This folder contains examples of Scargo workflows. This document, which assumes surface level familiarity with Argo Workflows, is a Scargo workflow tutorial based on these examples.
Let's start by looking at python_step/, since it's the simplest example.
The workflow can be run locally with env SCARGO_LOCAL_MOUNT=../data python python_step.py
SCARGO_LOCAL_MOUNT is the input/output directory. ../data is used for convenience, but can be replaced with any directory, since python_step.py has no file inputs. Other examples which do have input files, such as csv_iter, have to use the examples/data/ directory.
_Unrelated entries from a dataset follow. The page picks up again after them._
A =
 1.504  -2.630   1.564  -0.119  -1.803   1.445   0.845  -3.995   4.953   0.757  -1.662  -2.275  -4.124   1.532   1.251  -1.602
 3.522  -3.411  -1.094  -0.650  -0.711   2.288  -1.317   2.799  -0.451   0.310  -1.018   1.272   3.511   2.128  -1.235   1.503
-2.784  -0.805  -1.271  -3.302  -1.476  -0.720  -2.938  -0.270   2.369   0.459   4.561  -1.528  -3.860  -1.147   1.429  -1.344
 3.018   0.759   0.146   1.295  -0.275  -0.600   1.386   2.141  -2.331  -0.287  -1.233  -1.715  -3.070  -1.147   1.607   2.149
-0.261   3.105   0.678  -0.650  -0.493   1.927  -2.038  -0.270  -0.921  -0.436   1.986  -0.035   1.668  -2.040  -2.655   0.985
 1.504   3.105  -0.563  -0.827  -1.039   2.047   2.286  -3.119   3.543   0.906  -0.589  -1.341  -2.807   1.830  -0.880  -0.050
-4.549   4.669   2.273   0.588   1.254  -1.803  -0.056  -1.365  -1.156   0.011   2.844   2.579  -4.124  -0.551  -0.347  -1.214
 2.261  -0.023  -1.980  -4.010  -0.930   0.002  -3.479  -0.708   5.423  -2.822   1.771   2.579  -1.228   2.574  -1.945  -2.508
 1.504   1.019   2.095   1.119   1.363   0.363   2.106   0.388  -1.391  -1.032  -2.949   1.272   2.985   1.532   0.186   0.985
-0.261  -1.326   0.146  -0.827  -0.384  -0.600  -1.317   0.169   1.664  -0.436  -2.091  -0.221  -1.491   0.639   1.251   0.338
-1.775  -2.369  -5.701   1.119  -1.476   0.363  -2.218   0.607  -0.216   1.652   3.917  -0.408  -3.070  -2.188  -2.833  -1.732
-3.540   4.408  -1.803  -4.187  -0.711   2.408   1.205  -2.242   4.718  -0.138   2.415   4.259   2.458  -1.444  -3.188  -0.309
-5.054   5.711  -1.449  -4.187   2.346   2.288   2.647  -7.063   3.073   5.081   3.702   4.072   4.038  -1.891  -4.786   1.244
 2.261  -2.369   0.146   0.234  -1.912  -0.119   1.205  -0.270  -1.626   0.161   0.269   2.392   0.879   1.086   1.074   2.020
Indices start at 1.
row 1 col 1 = 1.504
row 4 col 11 = -1.233
row 12 col 10 = -0.138
row 2 col 2 = -3.411
row 13 col 8 = -7.063
row 2 col 6 = 2.288
row 9 col 11 = -2.949
row 1 col 8 = -3.995
row 11 col 14 = -2.188
row 1 col 11 = -1.662
row 2 col 4 = -0.650
row 5 col 14 = -2.040
row 3 col 2 = -0.805
row 7 col 11 = 2.844
row 12 col 6 = 2.408
row 1 col 14 = 1.532
row 10 col 6 = -0.600
row 4 col 6 = -0.600
row 13 col 4 = -4.187
row 6 col 11 = -0.589
row 3 col 13 = -3.860
row 10 col 14 = 0.639
row 2 col 9 = -0.451
row 9 col 7 = 2.106
row 10 col 13 = -1.491
row 2 col 14 = 2.128
row 8 col 6 = 0.002
row 7 col 14 = -0.551
row 14 col 11 = 0.269
row 6 col 13 = -2.807
row 4 col 10 = -0.287
row 12 col 16 = -0.309
row 8 col 8 = -0.708
row 3 col 5 = -1.476
row 8 col 2 = -0.023

a =
[[ 0.387  0.121 -1.306  1.317 -0.758  2.619 -2.234 -0.061  0.540  2.135
   1.761  0.172 -0.470  1.489 -2.018]
 [ 0.815 -0.001 -0.511  1.238  0.515  1.942 -2.321 -1.043  0.998  1.804
   1.019  0.158  0.498  1.047 -2.114]
 [ 1.037 -0.067 -0.980  0.961  0.247  2.577 -2.735 -0.913  0.672  2.088
   1.632 -0.022  0.441  0.775 -2.384]
 [ 0.049  0.364 -0.154  0.815 -0.464  1.528 -0.720 -0.326  0.246  1.006
   1.426  0.164 -0.299  1.297 -0.472]]
Indices start at 1.
(1, 1)	0.387
(2, 8)	-1.043
(3, 1)	1.037
(4, 9)	0.246
(4, 2)	0.364
(4, 8)	-0.326
(4, 7)	-0.720
(4, 3)	-0.154
(4, 4)	0.815
(1, 12)	0.172
(3, 7)	-2.735
(4, 11)	1.426
(3, 2)	-0.067
(3, 12)	-0.022
(3, 4)	0.961
(1, 13)	-0.470
(1, 10)	2.135
(2, 14)	1.047
(2, 3)	-0.511
(2, 1)	0.815
(4, 12)	0.164
(2, 10)	1.804
(1, 8)	-0.061
(1, 4)	1.317
(4, 6)	1.528
(4, 13)	-0.299
(3, 8)	-0.913
(3, 10)	2.088
(4, 10)	1.006
(4, 1)	0.049
(2, 5)	0.515

arr =
[[6 5 5 7 4 2]
 [7 5 2 3 3 4]
 [7 3 5 5 4 7]
 [3 3 6 2 6 3]
 [4 5 4 4 7 7]
 [7 3 6 6 4 5]
 [2 6 3 5 7 7]
 [7 4 5 2 2 3]
 [4 2 6 3 3 6]
 [3 7 7 4 4 5]
 [7 3 6 4 6 3]
 [6 3 6 4 2 3]
 [5 6 7 7 6 4]
 [6 4 6 3 4 6]]
Rows and columns are counted from 1.
(1, 1)	6
(6, 3)	6
(9, 1)	4
(11, 5)	6
(6, 1)	7
(8, 4)	2
(10, 1)	3
(10, 2)	7
(13, 2)	6
(9, 6)	6
(9, 4)	3
(5, 6)	7
(2, 2)	5
(10, 5)	4
(2, 1)	7
(5, 1)	4
(1, 2)	5
(11, 2)	3
(8, 2)	4
(10, 6)	5
(14, 1)	6
(4, 6)	3
(9, 5)	3
(7, 3)	3
(2, 3)	2
(1, 3)	5
(12, 1)	6
(8, 1)	7
(4, 5)	6
(8, 3)	5

M =
[[4539 5428 4949 4279 4624 4573 5771 4296]
 [8126 5961 4859 3109 6398 5254 5764 5107]
 [7249 5892 5330 2887 5059 6055 5170 5274]
 [5078 6528 4958 5007 5600 4604 4614 4455]
 [2479 5642 4645 4819 3947 5048 5284 5172]
 [1936 5427 5190 4903 6103 3954 6029 5052]
 [4280 3745 4531 4615 4368 3966 4564 3643]
 [3963 5421 5732 3680 4009 5297 5195 5397]
 [3291 4792 5215 5401 4764 3711 5518 5173]
 [3139 3626 5158 4960 5067 4866 3616 5277]]
Indices start at 1.
(1, 1) = 4539
(10, 2) = 3626
(2, 1) = 8126
(9, 4) = 5401
(5, 1) = 2479
(8, 6) = 5297
(6, 5) = 6103
(4, 4) = 5007
(1, 6) = 4573
(2, 2) = 5961
(3, 3) = 5330
(5, 4) = 4819
(5, 3) = 4645
(1, 4) = 4279
(3, 4) = 2887
(10, 5) = 5067
(9, 3) = 5215
(1, 3) = 4949
(9, 1) = 3291
(10, 8) = 5277
(10, 4) = 4960
(4, 8) = 4455
(1, 5) = 4624
(5, 6) = 5048
(7, 7) = 4564
(9, 7) = 5518
(6, 3) = 5190
(4, 7) = 4614
(7, 2) = 3745
(1, 8) = 4296
(7, 6) = 3966
(4, 3) = 4958

m =
[[ 0.186  5.473  7.402  0.456 -1.298]
 [ 0.164  5.451  7.273  0.151 -1.358]
 [-1.098  4.643  4.910 -0.497 -4.625]
 [-1.645  2.188  1.747  1.501 -5.290]
 [-0.684  5.266  6.157 -0.263 -3.671]
 [-0.303  5.549  6.861 -0.295 -2.704]
 [ 0.066  5.269  6.991  0.312 -1.566]
 [-1.259  4.942  4.906 -1.445 -5.195]
 [-1.167  4.819  4.953 -0.972 -4.886]
 [-1.106  4.924  5.056 -1.312 -4.758]
 [-0.961  4.791  5.010 -1.325 -4.309]
 [-1.077  4.731  4.950 -0.858 -4.604]
 [ 0.229  5.440  7.313  0.131 -1.174]
 [-0.458  5.803  7.160  0.119 -3.213]
 [ 0.220  5.510  7.527  0.631 -1.210]]
Rows and columns are counted from 1.
(1, 1) = 0.186
(10, 3) = 5.056
(4, 3) = 1.747
(5, 1) = -0.684
(7, 5) = -1.566
(6, 1) = -0.303
(2, 1) = 0.164
(6, 2) = 5.549
(8, 4) = -1.445
(1, 2) = 5.473
(5, 5) = -3.671
(8, 1) = -1.259
(11, 5) = -4.309
(11, 4) = -1.325
(9, 3) = 4.953
(8, 2) = 4.942
(11, 2) = 4.791
(5, 4) = -0.263
(12, 3) = 4.950
(13, 3) = 7.313
(10, 1) = -1.106
(4, 1) = -1.645
(12, 2) = 4.731
(12, 4) = -0.858
(7, 2) = 5.269
(15, 1) = 0.220
(15, 5) = -1.210
(7, 3) = 6.991
(3, 3) = 4.910
(14, 2) = 5.803
(4, 4) = 1.501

The transpiled result can be run as an Argo workflow on the cluster with argo submit python_step.yaml -f params.yaml.
All examples follow the same structure/flow to accomplish their specific task noted in the docstring at the top of the Python file.
Every Scargo workflow needs both MountPoints and WorkflowParameters.
As mentioned in their docstring, WorkflowParameters are immutable parameters which can used across all steps of a workflow. In python_step/ and other examples, they are used to define input values which are intended to be overwritten by users using -f params.yaml for the transpiled workflow.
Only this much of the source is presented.